The ICD codes are the global standard for diagnostic health information, developed and maintained by the WHO. We implemented the ICD-11 version, the more detailed and updated version of the commonly used ICD-10 code, as it was meant to replace ICD-10 in clinical information systems in the medium term. ICD-11 codes are being used to code all disease manifestations of immunodeficient patients, including infections, malignancies, and organ-related manifestations of autoimmunity or autoinflammation. In addition, the extension code of ICD-11 is used for the classification of pathogens, allergens, body sites, and tissues in the GAIN registry.
For the documentation of symptoms, we opted for the Human Phenotype Ontology (HPO) and implemented it as a REST-Application Programming Interface in the registry. This type of implementation assures that coding requests are sent directly to HPO servers; thereby, the evolving ontology is always up to date. The HPO is an international ontology, developed by the Monarch initiative, funded by the National Institute of Health of the USA [6].
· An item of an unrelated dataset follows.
Each row is a point. Each copy is the shape, with its points in the same order, turned, moved and blurred by noise. Some copies are also mirrored. Which?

Medications are coded by their ingredients using the ATC code (anatomical-therapeutic-chemical classification) [7]. In addition, if available, the full product name of the medication is documented based on a table requested from the European Medicines agency, comprising all drugs approved in Europe [8]. The documentation of drug allergies also uses this set of codes.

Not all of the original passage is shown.